Analysis -- Haldeman's Diaries Reopen `Window On The Old Nixon'

WASHINGTON - If the weeks following Richard Nixon's death amounted to a warm, fuzzy festival of rehabilitation, now comes a bracing reality check: "The Haldeman Diaries."

Just in case anyone forgot.

"It's like the skunk appearing at the wedding," said historian Michael Beschloss of yesterday's release of the posthumous reflections on White House life by the disgraced president's top aide, providing a detailed, unvarnished view of Nixon's famous but lately ignored dark side.

"Every time the reputation of the New Nixon begins to gather momentum, there will always be a new tape transcript or some other document to open a window on the Old Nixon. In a way, it's like the scene in `The Wizard of Oz' where the dog keeps pulling back the curtain and the wizard says, "Pay no attention to the man behind the curtain.' This is going to happen to Nixon for the next 10, 20, 40 years."

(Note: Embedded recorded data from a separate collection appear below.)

Every row gives one point. The last column is the point's height on a tilted bowl or saddle (a function of degree 2), plus a little noise. Along how many of its main directions does it bend up, bend down or stay straight?
In the rows, 128 means zero.

Points (18 x 4)
[[146 118 108 157]
 [135 169  98 178]
 [218 141 136 166]
 [149  94  51 249]
 [145 137 144 127]
 [121 125 116 133]
 [146  94 113 149]
 [131 157 102 162]
 [ 90  81 145 140]
 [235 113 109 175]
 [121  77 152 131]
 [ 77  98  61 161]
 [146 175 124 171]
 [115  82  93 170]
 [121 158 156 117]
 [249 178 178 186]
 [182 160 158 151]
 [ 89 139  76 128]]
Directions: 2 up, 1 down, 0 straight

Points (42 x 7)
[[119  76 156 143 158 111 101]
 [114 107 104 149 142 247 192]
 [158 152 162 111 163 152 128]
 [166  91 129 117 109  50 133]
 [174 146 126  89  42 150  95]
 [136 132  98 193 110 101 161]
 [210 186 133  91  59 168  29]
 [185 184 124 189 140  99 176]
 [123 101 123  25 101  94  96]
 [122 144 107  55 148 157 126]
 [108 125 138 119 191 123 125]
 [153 149 162 183 180 127 170]
 [ 71  56 143  98 112 149  96]
 [119  81 122  48  60 114 140]
 [118 117 236 151 110 143  62]
 [135 149 133 116 120  92 103]
 [169  95 151 153 155 128 133]
 [ 57 152 124 161 170  23  90]
 [113 129  46 108 206 109  99]
 [113 145 191 145  95 129  94]
 [148 181 117  82 135 133  95]
 [ 66 106  99 168 132 125  86]
 [ 79 145 125 132 181 245 237]
 [ 76 153  79 122 184 149 122]
 [ 88 103 146 162 138 179 116]
 [140  26 144 107 232 120 181]
 [225  77 205 171  51  78  39]
 [102 159 195 164 148  63 126]
 [115 128  65  96 151 115 107]
 [163 133 105 147  58  54 161]
 [201 143 176 143 149 199 113]
 [ 88 159 151 138 106  80 108]
 [131  65 145 168 135 125 102]
 [195 136 123 206 117 220 130]
 [142  87 149 198  42  87 115]
 [167 100 137 104  95 245 171]
 [154 127  95 131  11  76 178]
 [ 79  68 109  66 165  93  64]
 [114 180 156  33 131  99  45]
 [128 164 116 129  86 103 122]
 [120 144 162  98  82 166 117]
 [ 69  93 110 131 231  97  65]]
Directions: 3 up, 2 down, 1 straight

Monday's and yesterday's installments of ABC's "Nightline" were devoted to H.R. Haldeman's diary, published by Putnam with an initial press run of 100,000, and have thrown a spotlight on Nixon's crude racism and anti-Semitism, as well as his peculiar penchant for paranoia and getting even.

While all those American flags still fly at half staff, Haldeman, who died last November at 67, revives, in laconic sentences scribbled on note pads or dictated into a tape machine, the Nixon of yore. That Nixon was obsessed with Sen. Edward Kennedy's sex life ("Also Kissinger has reported to him that Teddy Kennedy is now in a position practically of being a total animal"), contemptuous of blacks ("Pointed out that there has never in history been an adequate black nation, and they are the only race of which this is true"), fearful of Jews ("There was considerable discussion of the terrible problem arising from the total Jewish domination of the media").

In deadpan prose, the late chief of staff also offers revealing, often embarrassing glimpses of Nixon's friends and associates, such as the Rev. Billy Graham ("Graham has the strong feeling that the Bible says that there are satanic Jews, and that's where our problem arises"), Pat Buchanan ("had his first session with President this afternoon and discovered when he left, after an hour session about press and TV briefings, that his fly was open"), and the mercurial Henry Kissinger ("(President) raised the question of whether Henry's gotten past the point in basic stability to where he is no longer useful and maybe even dangerous").

Yesterday, Graham denied he ever said what is quoted in Haldeman's entry - one of thousands that were generally recorded the same day that the events occurred - while Kennedy had no comment, and Kissinger was out of the country and unreachable. But Haldeman, who spent more than a year in prison for his Watergate conviction on conspiracy and obstruction of justice, was certainly in a position to observe what he wrote about and proved a reliable witness in the past.

"It's incredible stuff," said former Sen. George McGovern, Nixon's Democratic opponent in the 1972 campaign, who later befriended him. "Until he left the White House," McGovern said, "Nixon was an unscrupulous opportunist at almost every point and had, I think, unhealthy if not paranoid ingredients in his personal makeup. . . . But in the years since he left the White House, I'm convinced he became much more humane."

McGovern, who met with Nixon several times in the past decade and attended his funeral, is among the former enemies who have lent their names, in one way or another, to Nixon's attempts to reshape himself for posterity. He credits Nixon's diplomatic approaches to the Soviet Union and China as an important legacy to world peace, despite his dubious distinction of being the only president to resign.

Not so Watergate scholar Stanley Kutler, a professor at the famously liberal University of Wisconsin.

"For the last 20 years, Richard Nixon and his disciples have tried to orchestrate his own revision of history, as part of his campaign for elder statesman, and invariably his own words and deeds dating back to his presidency regularly pop up in new forms to overwhelm his appeal to history for a favorable judgment," Kutler said. "I suppose you could say that Nixon's campaign for history has been aborted" by the Haldeman diaries, Kutler asserted.

"I guess it's time for people to say, let's leave Nixon to contemporary history," said Harvard don and Kennedy family loyalist John Kenneth Galbraith, who giggled when various diary entries were read to him over the phone. "The first rough draft of history wasn't all that wrong," he added. "I have always had a slight memory of the fact that I was on Nixon's enemies list with two check marks by my name."